In den späten 1960er Jahren treibt die gealterte Autorin, deren Werk langsam auf das Abstellgleis geleitet wird, deshalb ein schlechtes Gewissen um. Sie glaubt, Anna zu sehen, und hadert damit, sich ihrem jungen Pfleger anzuvertrauen. 2020 ist es an Johanna Schellmanns Urenkelin Vanessa, die Stränge dieser Geschichte zu entwirren. Hat Johanna Anna ausgenutzt? Oder war es umgekehrt?

In ihrer Unnachgiebigkeit und ihrem Gefühl, etwas Besseres verdient zu haben, ähnelt Vanessa ihrer Urgroßmutter. Gleichzeitig macht der soziale Abstieg, den die Familie Schellmann seit der Kaiserzeit durchlebt, sie empfänglicher für die prekäre Situation Anna Brenners.

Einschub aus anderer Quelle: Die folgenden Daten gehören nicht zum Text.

Below is a small trained network, with its code and all its weights. Each question gives an input and a target symbol and asks what happens when units are switched off, that is, made to give their printed mean instead of their output.

import numpy as np


def w(rows, s, z=0):
    codes = np.array(rows[::2]) - 128.0
    scale = np.full(codes.shape[1], s)
    scale[-1] = z or s
    return codes * scale


def f(y):
    return np.maximum(y, 0)


def softmax(a):
    e = np.exp(a - a.max(-1, keepdims=True))
    return e / e.sum(-1, keepdims=True)


def log_softmax(a):
    a = a - a.max(-1, keepdims=True)
    return a - np.log(np.exp(a).sum(-1, keepdims=True))


def net(x, mask):
    ids = ['γεζλμπσφψω'.index(c) for c in x.split()]
    T = len(ids)
    res = E[ids] + P[:T]
    u = 0
    for l in range(2):
        q, k, v = (res @ M[l].T for M in (Q, K, V))
        z = softmax(np.where(np.tri(T) > 0, q @ k.T / 3**0.5, -1e9)) @ v
        res = res + np.where(mask[u], z, O[l][:, -1]) @ O[l][:, :-1]
        u += 1
        y = f(res @ A[l][:, :-1].T + A[l][:, -1])
        res = res + np.where(mask[u : u + 8], y, B[l][:, -1]) @ B[l][:, :-1]
        u += 8
    return log_softmax(res[-1] @ U[:, :-1].T + U[:, -1])


Q, K, V, O, A, B = {}, {}, {}, {}, {}, {}
E = w([
[240,68,93,112],'γ',
[151,82,164,191],'ε',
[142,99,7,55],'ζ',
[182,127,160,145],'λ',
[119,228,84,74],'μ',
[191,26,131,88],'π',
[162,107,109,109],'σ',
[173,142,148,124],'φ',
[49,190,61,129],'ψ',
[230,169,161,67],'ω',
],0.018)
P = w([
[211,98,6,202],'0',
[137,67,54,113],'1',
[159,65,81,137],'2',
[155,75,89,142],'3',
[146,82,97,144],'4',
[146,92,104,141],'5',
[141,95,107,147],'6',
[147,93,112,151],'7',
[137,98,112,145],'8',
[140,94,110,153],'9',
],0.011)
Q[0] = w([
[255,93,151,104],'L0H0',
[177,138,69,157],'L0H0',
[9,216,125,149],'L0H0',
],0.0067)
K[0] = w([
[182,56,133,156],'L0H0',
[197,121,180,221],'L0H0',
[62,2,243,63],'L0H0',
],0.0065)
V[0] = w([
[184,196,54,2],'L0H0',
[84,97,115,7],'L0H0',
[129,65,98,151],'L0H0',
],0.0071)
O[0] = w([
[129,118,44,138,161],'L0H0',
[79,19,88,50,37],'L0H0',
[28,125,255,168,254],'L0H0',
],0.0089,0.0054)
A[0] = w([
[77,164,94,53,107],'L0N0',
[43,143,111,203,102],'L0N1',
[191,87,140,202,151],'L0N2',
[219,156,76,128,218],'L0N3',
[79,144,153,127,146],'L0N4',
[226,124,57,225,126],'L0N5',
[2,160,109,154,61],'L0N6',
[75,70,180,168,250],'L0N7',
],0.0091,0.0024)
B[0] = w([
[156,191,103,173,147],'L0N0',
[116,56,150,164,166],'L0N1',
[48,92,169,109,254],'L0N2',
[1,147,181,78,185],'L0N3',
[103,155,75,161,139],'L0N4',
[56,167,101,80,235],'L0N5',
[210,109,168,165,145],'L0N6',
[155,86,45,184,220],'L0N7',
],0.0075,0.01)
Q[1] = w([
[85,46,172,80],'L1H0',
[72,141,43,169],'L1H0',
[1,63,123,141],'L1H0',
],0.0081)
K[1] = w([
[21,100,130,116],'L1H0',
[100,60,112,123],'L1H0',
[2,182,146,145],'L1H0',
],0.0063)
V[1] = w([
[41,214,63,59],'L1H0',
[148,255,197,151],'L1H0',
[215,196,94,69],'L1H0',
],0.0086)
O[1] = w([
[143,113,200,170,196],'L1H0',
[253,78,111,216,87],'L1H0',
[119,187,195,125,8],'L1H0',
],0.0073,0.015)
A[1] = w([
[88,6,180,106,191],'L1N0',
[125,181,149,77,233],'L1N1',
[168,92,157,164,244],'L1N2',
[149,83,218,106,105],'L1N3',
[77,216,121,174,132],'L1N4',
[114,153,85,111,227],'L1N5',
[79,95,6,150,254],'L1N6',
[98,179,106,177,36],'L1N7',
],0.011,0.0024)
B[1] = w([
[155,122,43,142,253],'L1N0',
[117,154,182,204,140],'L1N1',
[159,207,44,122,171],'L1N2',
[94,209,120,82,162],'L1N3',
[181,142,41,70,143],'L1N4',
[124,71,207,87,148],'L1N5',
[170,102,236,165,233],'L1N6',
[254,98,103,39,136],'L1N7',
],0.0068,0.022)
U = w([
[82,106,121,223,73],'γ',
[254,85,183,139,210],'ε',
[61,102,83,103,50],'ζ',
[193,148,97,119,148],'λ',
[114,183,175,167,190],'μ',
[131,47,212,109,114],'π',
[153,63,29,64,4],'σ',
[132,137,109,150,151],'φ',
[132,100,129,130,110],'ψ',
[104,159,125,167,182],'ω',
],0.0089,0.0026)

Each question gives the input, a string of symbols that net reads in full, and the target symbol t.
The units are the heads (3 rows each of Q, K, V and O) and the neurons (one row each of A and B). Each row of codes is followed by its name. A weight is (code - 128) times the scale printed after its matrix; where a second scale follows, it is the last column's (O, A, B and U).
mask holds one flag per unit, layer by layer, with each layer's heads first. A switched-off unit (its flag False) gives its mean, the last column of its rows in O or B, instead of its output. The means were averaged over made-up inputs and are rounded, as every weight is.
A unit's drop is (log p(t) with every unit on - log p(t) with that unit switched off) / (log p(t) with every unit on - log p(t) with every unit switched off).
The circuit of an input: a set's keep is (log p(t) with only the set's units on - log p(t) with every unit switched off) / (log p(t) with every unit on - log p(t) with every unit switched off). Starting from the 12 units with the biggest drops (on a tie, the unit counted first), units are removed one at a time, each time the one whose removal leaves the highest keep (on an exact tie, the one counted first), for as long as the keep stays at least 0.8.
circuit, biggest first: the units of the circuit, biggest drop first
k most important neurons: the k neurons with the biggest drops, biggest first
top k neurons in layer l: the k neurons of layer l with the biggest drops, biggest first
input ζ ω ζ ε φ ζ ζ ε, target ζ: circuit, biggest first => [L1H0; L0H0]
input ζ ε σ, target ζ: circuit, biggest first => [L1H0; L0H0]
input ε σ γ σ, target ε: circuit, biggest first => [L0H0; L1H0; L0N5]
input ζ ψ γ π, target ζ: circuit, biggest first => [L1H0; L0H0; L0N6]
input ε γ μ, target λ: circuit, biggest first => [L0N2; L0N0; L1N7]
input ζ γ π ψ ε, target ζ: 3 most important neurons => [L0N3; L0N5; L1N6]
input γ π λ ζ, target π: circuit, biggest first => [L1N2; L1N6]
input π ζ σ σ, target π: top 2 neurons in layer 1 => [L1N6; L1N2]
input π ζ σ ζ ε ζ ε, target π: top 2 neurons in layer 0 => [L0N2; L0N5]
input ε σ μ ε, target ε: circuit, biggest first => [L1H0; L0H0]
input π π ζ ε, target π: circuit, biggest first => [L1H0; L1N6; L0H0; L1N2]
input μ ε φ, target μ: 4 most important neurons => [L0N3; L0N5; L0N7; L1N3]
input π ζ γ, target π: circuit, biggest first => [L0H0; L1H0; L1N2]
input ε ζ ε ε ε π π σ, target ε: top 2 neurons in layer 0 => [L0N5; L0N2]
input λ γ φ π ε ζ ζ γ ω, target μ: top 2 neurons in layer 1 => [L1N0; L1N1]
input ψ γ ε γ ω γ π, target σ: 2 most important neurons => [L1N0; L1N6]
input π ε γ, target π: 3 most important neurons => [L1N6; L1N2; L1N5]
input ζ ε ψ ω ε π, target ζ: 2 most important neurons => [L0N3; L0N5]
input ε ε ω ψ ω ζ ζ, target ε: most important neuron => [L0N2]
input μ π μ ζ λ ε μ φ, target μ: 3 most important neurons => [L0N3; L0N7; L0N5]
input π ω ε σ ζ λ π ζ, target π: top 4 neurons in layer 1 => [L1N6; L1N5; L1N0; L1N2]
input ζ ε γ λ, target ζ: most important neuron => [L1N6]
input ε ε π ε λ ω π φ ε, target ε: 2 most important neurons => [L1N6; L0N3]
input λ ω λ ε ε ω, target μ: most important neuron => [L1N0]
input ζ λ γ, target ζ: top 2 neurons in layer 0 => [L0N3; L0N5]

Diese hatte kaum eine andere Chance, als sich die Identität der Totenbeschwörerin anzueignen, die an sie herangetragen wurde.

Im Wechsel zwischen den Figuren verweigert Lenze einfache Antworten. Sie hält die drei Frauen in ihrem Wunsch nach einem angenehmeren Leben in einer Schwebe zwischen Befreiung und Aufstieg, Bedeutungsverlust, Vereinnahmung und Unterwerfung. Lenzes reduzierte Erzählhaltung fordert die Lesenden: Sie sind angehalten, sich selbst ein Urteil zu bilden, ohne dass moralisch integres Verhalten oder Freundlichkeit einfache Anhaltspunkte bieten.

(MJ)

Ulla Lenze: Das Wohlbefinden. Klett-Cotta, Stuttgart 2024.